Quantification and statistical analysis
One-tailed paired Student’s t test was used when comparing the averages between two samples. For dot plot and box plot analysis, Welch’s t test for unequal size and variance and one-tailed unpaired Student’s t test were used to determine the significance, respectively. Data distribution was assumed to be normal, although this was not formally tested. Statistical analysis was performed using GraphPad Prism 7 software.
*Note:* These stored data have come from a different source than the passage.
Each scene shows the same named points in several views. A view is turned or mirrored, and shifted as a whole, has a little noise and may leave points out.
In the rows, zero is written as 128.

Scene 1
View 1
j471: [141 138 105 112 148 182 183  62 134 131 188 117 176 120 161 119]
j217: [133 139  96 113 145 195 195  45 128 160 187 133 171  97 169 123]
j765: [163 116 100 104 129 205 165 102 150 128 171 122 187 142 151 122]
j222: [188 144  90  72  96 214 159 132 175 133 143 122 208 172 128 130]
j469: [177 101  74 103  97 240 161 100 150 170 156 158 190 128 155 141]
j329: [192  90 109  97 115 213 122 179 169  92 157  99 202 195 129 128]
j371: [169 151 115  79 126 181 159 132 162  90 161  90 202 180 132 121]
j841: [174  94 112 109 131 204 141 143 156  96 175 106 185 169 144 124]
j40: [158 166  96  79 116 189 185  85 150 138 167 124 197 141 152 122]
j852: [149 127  96 104 126 202 174  86 142 140 178 128 186 129 156 121]
j551: [178 165 117  74 114 175 156 146 179  87 154  84 205 191 123 119]
j502: [163 105  90 108 119 222 163  99 145 147 171 141 185 134 158 133]
j432: [196  91  69  92  83 255 148 133 162 165 150 156 210 153 142 145]
j750: [146  73 109 138 150 205 155  90 129 119 194 127 162 123 170 121]
j773: [165 111  88 106 115 222 168  90 148 158 172 142 184 128 156 134]
View 2
j469: [140 122 161 129 113 140 185  58 129  84 160  51 159 171  83 143]
j329: [166 135 216 195  68 146 147 119 120 107 189   9 140 223 127 180]
j502: [146 129 169 133 120 140 180  77 133  89 157  77 154 192 102 154]
j551: [138 127 192 208  71 136 129 135 102  87 159  65 132 189 159 220]
j750: [160 140 178 128 138 144 171  95 135  89 160  98 154 215 109 151]
j773: [143 125 163 129 127 138 178  70 128  87 158  81 151 181 101 148]
j841: [170 135 204 173  98 150 150 120 131 104 174  54 145 230 127 167]
j371: [145 128 188 195  87 138 133 130 112  89 160  78 139 199 152 207]
j222: [127 119 172 183  77 137 155  92 110  89 162  46 143 168 120 189]
j852: [148 128 167 140 131 142 168  91 128  79 147 110 153 192 118 167]
j471: [149 133 161 127 145 137 163 109 132  75 143 146 156 204 133 170]
j40: [127 122 156 152 116 137 160  95 118  77 144 113 152 165 126 191]
j765: [153 129 176 151 119 139 161  99 125  85 159  88 153 202 125 169]
j432: [139 121 171 149  84 145 178  58 119  99 174  15 154 168  81 145]
View 3
j471: [142 181  75  85  94 138 100 146 167 137 110 119 175 141 126 138]
j551: [ 95 158 120  62 127 111 111 127 119 117 172 118  93 104 168 164]
j222: [113 154 129  98 102 112 107 123 140 123 184  85 115 100 114 158]
j217: [157 180  67  99  71 141 101 146 195 141  99 106 190 152 106 134]
j750: [115 216  88 111 133 151  67 143 148 142 110 113 184 143  94 121]
j40: [141 155  94  85  76 120 115 137 168 131 147 107 142 119 129 158]
j502: [128 179 108 117  99 133  91 135 154 139 147  88 160 126  85 139]
j841: [ 85 192 116  97 154 132  77 131 118 131 156 110 133 114 117 135]
j773: [136 179 104 119  91 130  90 134 161 139 144  81 165 119  83 139]
j852: [138 179  92  98  93 133  99 140 165 134 125 104 164 129 106 141]
j469: [133 168 116 134  86 128  92 130 167 141 162  67 159 110  57 138]
j765: [106 195 112 111 135 129  80 131 137 133 143 100 154 121  92 127]
j329: [ 62 186 142 100 165 125  76 125  97 127 187 105 105 101 115 145]
j432: [118 167 140 134 103 118  89 122 147 139 190  57 136  97  55 142]
View 4
j222: [104 148 126 139  89  54 121 174 119 124 122 192 103 151 101 163]
j551: [119 162 158 148  77  79  97 165 137 113  85 226  81 160 101 177]
j371: [125 163 150 148  93  86  99 166 141 115  86 205  82 151 101 167]
j469: [105 128  76 140 130  49 141 187 129 150 143 138 126 121 112 145]
j502: [120 137  91 151 132  73 128 181 146 145 120 142 112 115 118 148]
j841: [114 147 138 147 111  93 112 197 155 139  71 166 107 131 127 192]
j40: [136 148  95 149 120  77 113 154 134 126 126 187  89 131  95 117]
j773: [122 131  83 141 132  70 133 177 136 146 129 144 109 112 117 135]
j750: [143 131  96 158 153 119 118 187 175 157  86 126 103  91 128 142]
j217: [157 138  57 155 162 104 117 155 156 137 129 150  87 101 106  81]
j852: [138 143  88 150 133  90 117 169 144 136 118 158  94 121 114 125]
j471: [160 141  85 161 148 112 109 157 157 135 107 163  81 113 104 104]
j329: [ 96 150 164 140  89  77 114 204 144 137  64 177 112 143 127 222]
j765: [128 141 107 155 125  87 117 176 148 137 104 163 101 119 116 146]
View 5
j502: [138 149 130 150 123 119 167 131 107  82 163  92 172 132 182 133]
j471: [126 146 140 140 102 128 151 154 108 114 211 112 151 169 148 130]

Online supplemental material
Fig. S1 summarizes the effects of the SAM1 D121N mutation on Sam1 and Sam2 recruitment to SGs. Fig. S2 highlights the effects of AdoMet manipulation on the metabolites in the methionine biosynthetic pathway. Fig. S3 compares the effects of high AdoMet levels on the foci formation of P-bodies and metabolic enzymes found to associate with SGs. Fig. S4 illustrates that AdoMet-mediated suppression is stress specific and time dependent in yeast. Fig. S5 compares the time-dependent effects of AdoMet on arsenite-induced SGs in mammalian cells. Table S1 lists the results of the metabolic enzyme-RNA granule screen. Table S2 shows the domain analysis of metabolic enzymes identified in the RNA granule screen. Table S3 displays the domain analysis of metabolic enzymes with low to no colocalization with RNA granules. Table S4 lists the strains used in this study. Table S5 displays the oligonucleotides used in this study.
We thank the Nikon Imaging Center, University of California, San Diego, for imaging assistance. We also thank the members of the Bennett Lab (University of California, San Diego) for assistance with the polysome analysis experiments. LC-MS analysis was performed at the Metabolomics Core Facility at University of California, Riverside (metabolomics.iigb.ucr.edu).
Work from the Wilhelm laboratory was supported by a grant to J.E. Wilhelm from the Collaborative Innovation Awards program of Howard Hughes Medical Institute and the James Wilhelm Memorial Fund. K. Begovich is a Howard Hughes Medical Institute Gilliam Fellow. Work from the Yeo laboratory was supported by grants to G. Yeo from the National Institutes of Health (HG004659), Target ALS (20193440), and the ALS Association (272 and 438).
G. Yeo is co-founder, member of the Board of Directors, on the SAB, equity holder, and paid consultant for Locana and Eclipse BioInnovations. G. Yeo is a visiting professor at the National University of Singapore. G. Yeo’s interests have been reviewed and approved by the University of California, San Diego, in accordance with its conflict of interest policies. The remaining authors declare no competing financial interests.
Author contributions: K. Begovich performed the yeast SG screen, carried out all the experiments, and analyzed all the data. A.Q. Vu was essential for culturing the iPSC-derived MNs. K. Begovich, A.Q. Vu, G. Yeo, and J.E. Wilhelm designed the study and wrote the manuscript.